Rousseau dice que “una urbe está compuesta por casas, pero una ciudad sólo la forman los ciudadanos”. La democracia podrá residir, quién lo duda, en las grandes cámaras estatales, incluso tener su correspondiente réplica menor en el ámbito autonómico, pero difícilmente se entiende sin los ayuntamientos, las asambleas originales. La política nació en una colina de Atenas donde las familias decidían, juzgaban y resolvían los conflictos inmediatos. Después, las guerras, los imperios y la constitución de los estados-nación complicaron mucho más este panorama, pero, en el fondo, la esencia de la democracia siempre ha consistido en lo mismo: sentarse en círculo para discutir los problemas del vecindario.
El Gobierno de Rajoy, que se declara reformista siendo en realidad irreformable, ha aprobado una ley para recortar la administración local en España. Aduce problemas de coste y equilibrio presupuestario. Gracias a esta norma, según un ilustre experto en la materia, la ley de Bases de Régimen Local, embrión de todo el corpus legislativo municipalista posterior, va a pasar de ser parte del Derecho administrativo para convertirse en un capítulo más de la Historia del Derecho. Pretérito en lugar de presente. Los ayuntamientos perderán recursos y representatividad. Y eso incidirá directamente en la prestación de los servicios públicos. Nadie puede ser independiente si sus fuentes de financiación no son propias.
Los ayuntamientos, históricamente los hermanos menores de la partitocracia española que nos gobierna, quedarán limitados a tareas menores, como organizar juegos florales, ordenar salidas procesionales y autorizar capeas. Sus competencias serán sustraídas en favor de las diputaciones, instituciones cuya representatividad no es directa, sino que está filtrada a través de los intereses, no precisamente puros, de los partidos políticos. Serán las corporaciones provinciales, a las que el PP ha pasado de querer disolver a convertir en nuevos virreinatos, las que concentrarán ahora la mayor parte del poder municipal. En el caso de Andalucía, controlarán la vida de casi el 90 por ciento de los municipios, que son los que tienen menos de 20.000 habitantes. En ellos viven tres millones de andaluces.
La Junta ha abierto una batalla judicial contra esta reforma de la administración local. Sus banderas son las habituales: el proyecto del PP no respeta el estatuto de autonomía e invade competencias regionales. Podremos enfundarnos en la bandera blanquiverde, mentar al padre de la patria y alzar las cabezas al cielo, con gesto egregio, igual que los antiguos poetas épicos nos contaban las hazañas de los héroes, pero lo cierto es que el desmantelamiento de los ayuntamientos no empieza con esta ley, que en cambio sí será la que ponga punto y final a la política municipal tal y como la hemos concebido hasta ahora. Por eso podemos decir que esta reforma municipal será terminal.

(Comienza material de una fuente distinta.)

In the data rows, 128 means zero.
Some points:
181 100 165 171 220 151 149 83 156 132 147 166 94 138 139 151 25 32 119 75 114 114 147 127 100 117 140 92 53 94 75 141 153 47 123 119 164 97 119 84 132 192 143 137 127 162
158 25 132 111 137 120 114 122 88 167 115 143 161 163 82 61 184 158 190 157 82 140 197 120 65 170 126 104 95 81 156 139 111 153 154 73 130 43 113 131 175 164 177 167 159 147
116 121 138 99 147 141 115 193 90 119 95 57 172 49 94 166 113 74 124 177 133 186 83 84 177 184 199 139 135 120 109 181 151 186 108 198 150 146 134 150 136 134 168 59 93 91
108 119 164 128 67 136 118 115 151 165 174 149 100 62 190 70 94 138 110 223 188 160 107 93 66 157 130 81 126 128 186 151 155 76 116 116 65 62 148 143 183 172 128 164 69 186
63 100 126 138 143 140 131 159 113 8 155 124 70 123 63 98 131 127 137 112 168 105 179 148 115 128 159 109 166 84 83 78 223 152 92 61 150 136 128 123 131 104 103 110 72 84
233 91 163 111 110 125 106 139 104 98 120 149 165 159 151 165 99 181 115 79 165 108 112 103 157 115 127 120 127 89 157 177 57 115 70 81 150 135 126 159 119 34 128 109 84 140
95 138 67 206 136 127 103 178 153 163 79 199 107 178 106 102 174 101 138 102 117 116 98 84 123 190 221 149 140 108 107 161 105 123 103 45 95 106 121 93 151 131 80 68 139 191
148 151 132 125 125 77 136 104 135 115 72 133 110 113 87 141 140 231 85 228 59 126 185 85 153 69 117 141 103 106 138 125 153 53 141 167 76 132 36 39 182 195 139 98 90 157
154 149 43 90 149 179 172 101 193 94 166 145 95 109 93 134 148 175 134 117 146 213 151 156 145 153 153 186 123 124 106 221 142 124 160 101 145 128 127 116 100 158 77 107 160 121
90 125 231 134 172 127 182 178 81 157 80 164 143 84 175 115 114 134 127 159 103 184 178 153 106 67 116 214 107 115 106 139 161 100 123 153 125 158 133 191 131 111 138 99 142 177
131 105 125 8 132 48 164 131 150 158 148 168 115 121 63 185 124 51 238 95 192 134 124 124 102 108 139 142 110 200 209 111 94 96 146 140 58 111 94 116 66 115 72 80 131 65
94 140 73 96 158 82 0 201 130 74 125 154 55 106 119 168 90 97 158 155 124 178 103 185 143 156 118 102 166 132 112 82 103 128 155 163 126 96 129 113 95 58 142 129 123 157
176 138 117 113 123 92 99 165 180 164 128 94 111 117 113 112 76 99 32 121 98 133 120 128 187 154 116 105 136 147 110 73 148 98 225 64 163 154 132 225 192 118 90 162 170 96
193 143 63 126 143 168 173 187 107 108 181 98 153 162 104 205 149 75 120 179 155 53 131 131 81 145 66 141 149 144 77 141 102 145 157 122 48 122 193 148 155 104 103 140 136 166
224 145 163 147 134 144 110 179 153 68 126 128 117 190 186 6 77 138 203 194 164 103 96 106 161 170 135 181 150 109 137 142 144 169 171 188 138 151 116 84 81 193 84 151 172 105
98 131 137 72 173 137 110 125 75 172 106 108 152 111 75 44 35 186 55 95 103 81 109 65 117 159 83 110 114 192 86 102 110 165 91 120 119 130 177 133 61 147 36 77 167 129
105 101 191 134 126 115 127 100 86 184 180 142 106 223 106 187 182 130 94 124 144 211 106 133 219 191 106 89 99 19 124 135 113 134 96 134 75 151 205 94 126 155 130 145 153 78
120 161 129 146 97 158 110 144 146 134 109 116 152 100 161 167 74 134 208 103 120 134 119 215 108 83 86 96 135 102 130 58 64 170 126 91 140 167 197 142 176 191 91 68 151 157
128 160 142 170 169 164 51 75 90 156 109 121 210 177 211 139 130 117 91 128 181 132 153 186 166 115 94 106 78 162 114 169 147 125 185 59 90 139 42 124 95 75 95 115 111 72
134 149 242 104 201 102 182 138 124 129 179 123 113 128 150 101 142 107 113 119 96 100 126 194 135 111 177 50 134 168 200 200 139 162 99 101 170 176 151 96 162 148 157 122 173 184
134 82 174 156 56 152 135 170 131 116 120 158 228 176 65 114 73 155 91 67 137 177 157 155 155 52 190 74 150 194 35 130 186 140 139 177 57 120 143 133 129 130 121 137 134 113
120 173 140 146 112 94 159 183 136 148 163 121 82 172 136 179 135 180 111 127 140 151 81 93 62 137 96 90 133 132 53 116 131 176 64 121 176 160 6 128 146 61 80 192 157 185
110 125 103 123 192 161 205 124 155 164 147 164 162 164 172 82 117 145 80 112 125 141 105 121 88 90 118 150 194 113 148 49 143 144 184 169 194 89 158 73 207 60 171 95 113 52
77 91 124 168 135 169 121 94 61 113 101 134 84 78 111 212 172 152 101 140 83 55 198 159 133 155 176 116 173 128 110 123 73 111 210 118 128 142 139 95 44 129 111 136 172 140
127 90 163 140 82 127 136 54 189 135 113 180 112 108 74 95 126 113 170 189 43 116 55 150 102 112 153 186 20 124 129 134 133 156 172 130 163 126 147 104 110 49 128 148 81 153
82 170 143 112 120 231 103 152 161 77 162 111 128 112 123 68 121 124 118 103 61 149 172 126 116 164 90 149 38 140 210 107 89 97 76 168 73 189 112 91 175 83 158 170 185 121
112 132 102 88 116 203 171 120 67 203 69 143 101 85 128 131 134 63 182 143 176 147 86 83 121 112 174 96 136 74 158 110 172 170 182 107 117 241 87 166 133 147 139 175 106 128
146 86 113 168 135 133 190 114 106 123 205 133 140 86 180 92 139 134 127 117 94 121 102 141 175 168 138 176 139 155 97 73 74 166 115 136 68 104 19 179 124 134 252 63 118 125
83 89 100 163 115 133 108 149 139 95 169 93 254 81 135 193 175 161 171 98 121 133 57 120 139 170 73 105 111 179 128 120 216 59 172 94 192 142 111 98 140 161 157 130 127 117
93 72 111 80 137 132 72 80 108 97 199 61 109 189 206 190 118 112 119 147 103 154 87 58 177 65 194 196 135 80 134 53 124 164 81 88 120 120 122 141 106 177 140 126 143 121
65 106 104 120 194 134 184 102 132 90 46 100 51 175 155 95 144 143 150 71 125 146 78 187 150 123 87 91 155 179 136 147 171 111 109 176 81 108 113 188 157 140 146 150 90 164
198 118 92 148 105 48 87 68 45 109 148 131 134 133 71 155 115 131 123 109 191 168 179 84 145 129 147 149 153 160 113 102 187 168 93 141 169 173 168 142 159 76 131 187 158 214
206 149 183 144 88 136 77 130 156 149 71 119 39 122 155 147 180 97 150 120 107 84 189 121 85 169 71 146 101 153 119 147 201 205 114 122 155 88 118 135 132 188 113 78 108 16
166 214 168 148 101 152 154 43 81 123 118 27 184 73 68 101 151 119 123 136 132 122 85 185 121 114 157 95 173 93 136 91 105 107 98 91 161 32 89 160 158 114 63 160 142 119
99 171 140 143 91 107 126 105 149 140 109 146 182 160 135 153 179 131 178 125 117 81 141 147 198 146 74 113 145 94 131 62 133 94 102 146 183 103 127 155 119 131 47 145 69 199
106 113 56 179 78 88 215 121 110 140 116 204 102 135 131 138 37 118 128 154 111 103 144 158 149 145 129 149 117 163 177 169 83 90 55 117 156 133 143 165 189 153 146 116 120 64
96 106 137 205 119 82 82 144 158 144 178 45 124 102 92 110 129 140 132 74 178 116 186 74 136 85 51 136 151 151 130 171 64 190 136 93 122 156 167 70 180 103 133 161 30 182
88 122 148 145 136 106 123 139 134 61 95 169 153 102 167 102 180 149 17 133 165 137 98 144 48 105 181 163 19 149 136 114 49 131 135 146 145 148 168 133 137 204 89 171 113 93
152 135 59 197 213 118 119 107 210 130 123 127 169 143 84 119 173 154 121 189 140 173 178 127 75 57 95 107 169 153 122 87 134 96 55 115 121 190 135 175 38 109 140 127 120 86
40 114 95 107 61 163 153 102 135 154 130 100 107 179 148 81 106 96 112 172 204 106 172 108 158 98 91 84 104 184 130 128 84 122 160 198 222 79 88 132 129 85 208 48 206 163
163 189 130 115 141 185 94 154 149 159 109 118 116 107 84 151 182 182 169 152 170 85 75 130 169 27 136 105 119 140 95 126 118 67 93 60 143 70 199 113 98 137 190 149 134 115
125 136 149 90 104 75 152 72 117 143 160 113 112 109 154 77 186 125 186 126 84 143 156 97 104 215 152 128 168 122 9 147 55 34 141 153 116 179 184 91 109 88 124 154 84 75
115 255 160 158 102 94 141 130 92 99 103 122 145 215 109 147 66 137 116 98 91 110 116 109 66 154 145 140 165 164 194 153 152 137 202 146 120 112 129 132 48 141 215 127 91 121
217 140 59 166 96 86 141 162 115 87 169 107 136 71 210 100 182 112 137 85 109 130 140 59 134 57 113 59 75 115 158 144 126 161 150 156 99 134 162 145 95 76 58 121 146 131
116 145 156 89 181 133 128 68 195 93 72 210 154 65 138 179 108 138 170 90 186 104 124 57 143 179 112 151 168 89 126 163 158 199 164 168 110 88 134 217 173 131 165 169 146 105
132 106 59 71 141 170 99 167 107 208 137 55 112 152 147 191 113 197 154 71 100 82 167 135 128 126 213 157 114 95 149 134 130 129 111 238 165 139 103 140 138 135 92 124 78 93
119 139 143 96 83 104 50 94 134 156 202 169 102 142 110 76 166 119 84 108 117 55 57 199 84 92 103 167 160 24 149 197 178 99 139 164 115 159 115 143 94 169 156 38 157 145
140 100 101 65 85 149 142 151 131 121 110 158 159 125 159 90 143 24 52 137 65 128 133 155 160 118 71 179 215 165 169 116 93 113 52 132 173 126 93 85 92 153 156 206 89 153
95 102 119 114 91 73 172 155 168 130 30 71 91 99 158 187 119 137 108 138 145 144 132 174 125 164 137 156 127 134 168 133 136 115 128 100 50 85 170 42 63 111 162 163 233 112
These points spread out most along one direction. Take the direction at right angles to it along which they spread out most. Go by this last direction. How far along it is each point below, from 0 to 99? The average is 50, and the first point in the table lies past the average. One standard deviation of the points above along it is 16.
77 91 124 168 135 169 121 94 61 113 101 134 84 78 111 212 172 152 101 140 83 55 198 159 133 155 176 116 173 128 110 123 73 111 210 118 128 142 139 95 44 129 111 136 172 140 33
166 214 168 148 101 152 154 43 81 123 118 27 184 73 68 101 151 119 123 136 132 122 85 185 121 114 157 95 173 93 136 91 105 107 98 91 161 32 89 160 158 114 63 160 142 119 70
131 105 125 8 132 48 164 131 150 158 148 168 115 121 63 185 124 51 238 95 192 134 124 124 102 108 139 142 110 200 209 111 94 96 146 140 58 111 94 116 66 115 72 80 131 65 8
110 125 103 123 192 161 205 124 155 164 147 164 162 164 172 82 117 145 80 112 125 141 105 121 88 90 118 150 194 113 148 49 143 144 184 169 194 89 158 73 207 60 171 95 113 52 65
152 135 59 197 213 118 119 107 210 130 123 127 169 143 84 119 173 154 121 189 140 173 178 127 75 57 95 107 169 153 122 87 134 96 55 115 121 190 135 175 38 109 140 127 120 86 63
224 145 163 147 134 144 110 179 153 68 126 128 117 190 186 6 77 138 203 194 164 103 96 106 161 170 135 181 150 109 137 142 144 169 171 188 138 151 116 84 81 193 84 151 172 105 39
198 118 92 148 105 48 87 68 45 109 148 131 134 133 71 155 115 131 123 109 191 168 179 84 145 129 147 149 153 160 113 102 187 168 93 141 169 173 168 142 159 76 131 187 158 214 52
206 149 183 144 88 136 77 130 156 149 71 119 39 122 155 147 180 97 150 120 107 84 189 121 85 169 71 146 101 153 119 147 201 205 114 122 155 88 118 135 132 188 113 78 108 16 33
112 132 102 88 116 203 171 120 67 203 69 143 101 85 128 131 134 63 182 143 176 147 86 83 121 112 174 96 136 74 158 110 172 170 182 107 117 241 87 166 133 147 139 175 106 128 26
146 86 113 168 135 133 190 114 106 123 205 133 140 86 180 92 139 134 127 117 94 121 102 141 175 168 138 176 139 155 97 73 74 166 115 136 68 104 19 179 124 134 252 63 118 125 53
217 140 59 166 96 86 141 162 115 87 169 107 136 71 210 100 182 112 137 85 109 130 140 59 134 57 113 59 75 115 158 144 126 161 150 156 99 134 162 145 95 76 58 121 146 131 54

La falta de autonomía municipal se debe a los sucesivos errores cometidos por muchos alcaldes. También obedece al desajuste histórico entre las diputaciones, la administración periférica de la Junta y los consistorios. Fue entonces cuando, por no redistribuir con tino las competencias entre las instituciones territoriales, se abrió un proceso de confusión que ahora, tantos años después, va a condenar a los ayuntamientos a la irrelevancia, precisamente cuando son más necesarios que nunca. La ciudadanía, que no puede ser sino municipal, supone un cambio radical desde las formas sociales tribales a la vida civil. Los indígenas siguen viviendo en aldeas con caciques; los ciudadanos lo hacen en urbes con alcaldes. La diferencia es sustancial. El poder popular no puede delegarse sin que se destruya. O lo ejerce una asamblea popular, que es lo que son los ayuntamientos, o éste pasará a ser ejercido por el Estado. Parece que el modelo local del PP que da más importancia a la contención del gasto público que a nociones democráticas básicas como la representatividad de los ciudadanos.
Restringir la política municipal a las cuestiones administrativas, obviando la representación política de los Plenos, es hacer que la burocracia prevalezca sobre la política, además de ir contra nociones básicas de participación social. De todas formas, la guerra contra los ayuntamientos no es cosa nueva. Augusto y sus herederos hicieron de la supresión de la autonomía municipal la pieza maestra de la administración imperial romana. Siglos más tarde, Richelieu ordenó: “Echad abajo las murallas de las ciudades”. La política municipal siempre ha sido entendida por el Estado como un espacio de desafío a su poder, central y omnímodo. Ni siquiera los anarquistas en sus sueños libertarios se atrevieron a negar el papel político de las comunas locales. Querían destruir el Estado pero creían en los municipios. En ellos es donde reside el vínculo entre la vida individual y la colectiva. El día que dejen de existir la democracia habrá muerto aunque su entierro se celebre en un Parlamento.